Macrophage-induced nitric oxide and prostanoid dependent relaxation of arterial smooth muscles

Abstract

We have studied mechanisms of vasodilation induced by supernatant fluid of rat macrophages (Mø), using an arterial bioassay preparation. The cells emigrated by an intraperitoneal injection of thioglycollate were isolated and cultured for 12 h in RPMI 1640 medium with and without 2.0 mM L-arginine. More than 98% of the isolated cells clearly demonstrated Wright's esterase staining and phagocytosis of acetylated low-density lipoprotein. The bioassay preparation was made of dog isolated femoral arteries with and without the endothelium. The supernatant of macrophages cultured in the L-arginine-free RPMI 1640 caused a significant reduction of the precontraction in the bioassay rings, being approximately 51.6-66.7% of sodium nitroprusside (SNP) induced maximum vasodilation in each ring. The supernatant of macrophages cultured in the RPMI 1640 containing 2.0 mM L-arginine produced a significantly smaller relaxation (approximately 32.3-33.3%). The Mø-induced vasodilation was significantly inhibited by the coculture of the macrophages with 1 microM dexamethasone, 10 microM cycloheximide, 50 microM N omega-nitro-L-arginine methyl ester (L-NAME), 10 microM indomethacin, or 10 microM aspirin. The L-NAME-induced inhibition was significantly reversed by an additional treatment with 100 microM L-arginine. The coculture with both L-NAME and indomethacin caused a reduction of the Mø-induced vasodilation (approximately 12.5-13.4%) similar to reductions produced by dexamethasone (approximately 10.8-12.1%) and cycloheximide (approximately 11.4-12.4%).

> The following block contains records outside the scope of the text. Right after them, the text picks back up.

Each row is a point. The points of each table are mixes of a few directions, plus a little noise. How many directions does each table use, and how many do they share? Where both have some left over, give the other angles between the two spaces (their principal angles), to ten degrees, smallest first.
In the rows, 128 means zero.

First:
[[146 119]
 [ 93 146]
 [216  83]
 [103 141]
 [130 127]
 [ 81 152]]
Second, 4 rows:
[[170  63]
 [113 151]
 [ 96 178]
 [133 120]]
Directions: first 1, second 1, shared 0; angles 30

First (6 x 6):
[[100  71 138 147  97 185]
 [184 190 124  95 171  83]
 [ 63 124 121 146 131  96]
 [134  79 136 143  87 192]
 [166 167 102 137  93  88]
 [120 138 146 101 189 123]]
Second:
[[154 151 165  94 175  75]
 [157 140 133 137  85  80]
 [124 101 124 131 126 190]
 [124 124  96 134 128 191]
 [ 73  73 150 151 102 139]
 [104 138 163 123 141  36]
 [107 108 151 104 191 169]
 [100 126  77 156 100 172]
 [209 189  94 122 103 100]]
Directions: first 3, second 4, shared 3

First:
[[118 128 123 148 152 100 156 124 110]
 [157 211 179  98 120 196 132 160 128]
 [125  98 126 136 143 149 101 110 135]
 [132 157 153  88   7 105 157 154 150]
 [144  74  92 174 107 100 100 130 137]
 [ 81 108 134 137 197 112 164  83 105]
 [136 120  88 115 171 132  85 135 130]]
Second:
[[180  88 143 190  92 114 126 143 148]
 [ 92 170 134  83 122 143 142 122 116]
 [ 93 171 136  74 156 135 150 121 113]
 [134 106 117 128 172 126 112 121 131]
 [ 88 127 163 185 103 147 170  91 102]
 [145 168 129  74 177  91 158 158 127]
 [151 107  88 172  95  95 112 151 129]
 [193  52 124 156  77 165  41 135 184]
 [ 75 162 118  91 159 137 142 110 103]]
Directions: first 5, second 5, shared 4; angles 70

First, 11 rows:
[[218  42  90 115  72  79  87 128  92 249 112  46]
 [145 156 132  95 123 126 106 126 132  73 159 175]
 [139 147 138 119 130 134 119 130 118 129 117 134]
 [ 65 175 161 161 172 168 167 131 135 112  91 138]
 [ 59 153 141 158 162 154 169 127 155  85 128 149]
 [ 70 138 130 151 150 142 162 126 160  78 149 152]
 [157 162 147 106 129 137 105 132 104 132 107 139]
 [ 57 141 134 160 158 148 171 125 163  79 141 149]
 [154 110 114 111 110 111 112 127 128 125 149 131]
 [155  57 102 149 102 102 128 129 111 227 102  52]
 [191 128 119  83  98 106  82 128 113 119 153 145]]
Second, 11 rows:
[[ 96 154 164  96 170 166 164 119 155  79 119 157]
 [105 148 154 104 159 156 155 121 148  92 121 150]
 [ 74 174 188  73 200 193 190 112 175  45 113 177]
 [130 127 126 130 125 126 126 128 126 131 129 127]
 [189  75  59 190  47  53  58 146  76 223 146  72]
 [166  96  86 167  78  82  85 139  96 187 140  93]
 [139 118 115 140 112 114 116 132 118 146 131 118]
 [112 141 146 111 149 147 146 123 142 104 123 143]
 [166  95  85 168  77  81  84 140  95 188 139  93]
 [107 145 152 107 156 153 151 121 146  96 122 147]
 [123 132 133 123 134 134 133 126 133 120 127 133]]
Directions: first 3, second 1, shared 0; angles 30

First (10 x 18):
[[121 119 109 136  77 135 141 136 123 126 127 138 103 141 136  97 120 183]
 [123 134 116 131 171 132 127 117 115 116 152 134 160 102 113 146 119  91]
 [137 126 149 123 102 121 124 136 146 143 105 113 101 154 143 125 146 148]
 [139 119 143 116  87 121 119 130 140 129 108 147 104 151 154  95 119 156]
 [112 130  99 141 149 140 141 128 106 117 150 133 152  98 101 135 114 117]
 [140 131 150 125 111 119 122 130 151 146 114 100 100 162 149 138 161 146]
 [126 137 127 133 163 128 129 123 127 131 142 107 143 120 117 159 144 102]
 [112 125 113 149  83 138 155 156 128 151 110  89  93 143 110 131 155 182]
 [136 124 109 119 131 127 114  95 115  92 169 183 146 124 159  94  90 130]
 [134 135 165 106 206 119 107 131 130 130 104 134 178  85  97 160 112  25]]
Second (8 x 18):
[[ 11   7 146  90 106 188  82  69 173 157 112 141 133 194 127 190 119  88]
 [155 155 124 137 133 115 138 142 118 121 131 125 127 113 128 114 130 137]
 [118 118 129 125 126 133 124 123 132 130 127 129 129 134 128 133 127 125]
 [178 179 121 144 138 103 147 153 109 116 135 123 126 100 128 102 132 145]
 [114 113 130 123 125 135 123 121 134 131 126 130 129 136 128 136 127 123]
 [161 163 124 139 134 111 141 146 115 120 133 124 126 109 128 110 131 139]
 [123 123 129 127 127 131 126 126 130 130 127 128 128 131 128 130 128 126]
 [165 166 122 140 135 109 142 147 114 120 133 124 127 108 127 109 131 141]]
Directions: first 4, second 1, shared 0; angles 80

Coculture with 10 micrograms/mL bacterial lipopolysaccharide caused a slight facilitation of the Mø-induced vasodilation (approximately 78.2-79.6%). These findings suggest that supernatant fluid of rat exuded macrophages cultured with low concentrations of L-arginine causes an endogenous nitric oxide (NO) and vasodilative prostaglandin dependent relaxation of arterial smooth muscles.